Effects of oral administration of fluvoxamine (a, 69.1 μmol kg⁻¹), fluoxetine (b, 28.9 μmol kg⁻¹), paroxetine (c, 2.67 μmol kg⁻¹) and sertraline (d, 29.2 μmol kg⁻¹) on the marble-burying behaviour in mice. At 0.25–48 h after the oral administration of these drugs, mice were placed into the cubic plastic box in which 20 glass marbles were evenly spaced on sawdust, and the number of marbles buried at least two-thirds was counted for 30 min. Each column represents mean±s.e.m. of five to eight (vehicle-treated group) and six to nine (SSRI-treated group) mice. Asterisks show a significant difference from the vehicle control values, ^*P<0.05, ^**P<0.01, ^***P<0.001.

Figure 4

Effects of oral administration of fluvoxamine (69.1 μmol kg⁻¹), fluoxetine (28.9 μmol kg⁻¹), paroxetine (2.67 μmol kg⁻¹) and sertraline (29.2 μmol kg⁻¹) on the locomotor activity in mice. At 1–48 h after the oral administration of SSRIs, the total locomotor activity of mice for 30 min was measured by an activity sensor. Each column represents mean±s.e.m. of eight (vehicle-treated group) and five to eight (SSRI-treated group) mice.

Figure 5

Relationship between binding activity of brain SERT (percent increase in K_D values for specific [³H]paroxetine binding) and inhibitory effect of marble-burying behaviour (percent decrease in the number of marbles buried by mice) after oral administration of fluvoxamine (69.1 μmol kg⁻¹), fluoxetine (28.9 μmol kg⁻¹), paroxetine (2.67 μmol kg⁻¹) and sertraline (29.2 μmol kg⁻¹).

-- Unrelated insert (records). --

Each point is reached from the start by the listed moves, each made 0, 1 or 2 times, or once backwards (-1), plus a little noise. Say if it took an odd or an even number of moves. Then give how often each move was made.
In the rows, 128 means zero.

Moves:
(1): [165 125 122 130 137]
(2): [123 166 133 141 117]
Start: [129 116 141 129 136]
Points:
[210  70 123 121 167] => odd (2, -1)
[173  76 134 121 157] => even (1, -1)
[ 90 120 148 128 128] => odd (-1, 0)
[ 78 195 158 152 104] => odd (-1, 2)

Moves:
(1): [158 133 134 128 126 118 124 127 118 133]
(2): [125 152 131 120 131 125 124 130 141 126]
(3): [125 124 154 129 113 121 136 121 137 126]
(4): [137 132 136 160 133 135 127 129 139 132]
(5): [131 124 129 116 176 138 136 116 117 138]
(6): [132 127 141 118 122 157 131 142 130 122]
(7): [132 131 117 130 124 134 162 132 132 130]
(8): [126 127 139 130 155 114 136 165 125 111]
Start: [133 137 140 122 122 129 124 125 126 128]
Points:
[145 152 191 108 182 182 106  69 139 157] => even (0, 1, 1, 1, 2, 1, -1, -1)
[124 184 194 109  87 121 128 186 170  90] => even (0, 2, 1, 0, -1, 1, 0, 1)
[119 178 162 105 249 181 182 162 154 124] => odd (-1, 2, 0, 1, 2, 1, 1, 1)

Moves:
(1): [154 131 112 141 130 136 121 130 126 146 123 146 140 116 127]
(2): [128 173 126 133 116 136 123 120 139 117 126 143 120 122 130]
(3): [147 121 171 129 126 134 135 123 124 103 120 123 127 135 119]
(4): [126 137 142 163 125 117 116 133 123 129 121 127 124 134 136]
(5): [117 145 123 117 173 135 126 127 128 138 113 119 137 135 112]
(6): [129 109 128 142 136 164 116 140 133 109 151 133 111 131 121]
(7): [122 130 128 135 126 132 161 132 132 131 118 131 128 111 128]
(8): [124 146 142 115 113 111 115 183 128 138 119 124 134 106 123]
(9): [134 127 128 137 130 126 133 124 160 130 127 131 142 132 128]
(10): [118 124 149 113 121 147 125 112 138 172 109 115 128 123 124]
(11): [133 142 138 131 146 123 143 117 119 144 169 134 129 145 118]
(12): [128 112 136 115 128 130 135 132 136 144 122 164  97 128 139]
(13): [100 124 119 129 120 129 137 117 117 127 122 151 165 135 128]
(14): [147 134 128 126 123 132 143 147 125 133 125 111 124 162 123]
Start: [124 123 126 105 112 131 150 135 148 138 108 113 137 134 113]
Points:
[117 204  58 104 184 169 127 186 172  96 109 136 236 118  53] => odd (1, 1, 0, -1, 2, 1, 0, 1, 1, -1, 0, -1, 1, 0)
[188 175 249 144 149 185  80 246 182 119 134 172 111 143  63] => even (1, 1, 2, 1, 1, 2, -1, 2, 1, 0, 1, 1, 0, 0)
[ 87  58  50 133 193 207 157 115 186 113 154 232 100 180 124] => even (0, 0, -1, 0, 1, 2, 0, -1, 1, -1, 0, 2, 1, 0)
[103 221  83  71 121  69 108 238 108 211  60  77 203  70  91] => even (1, 0, -1, 0, 1, -1, 0, 2, -1, 0, 0, -1, 0, 0)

The data for brain SERT-binding activity and suppression of marble-burying behaviour were derived from Figure 2 and Figure 3, respectively. The mean values at each time point were utilised for correlation analysis, where y, x and r represent inhibitory effect of marble-burying behaviour, brain SERT-binding activity and correlation coefficient, respectively.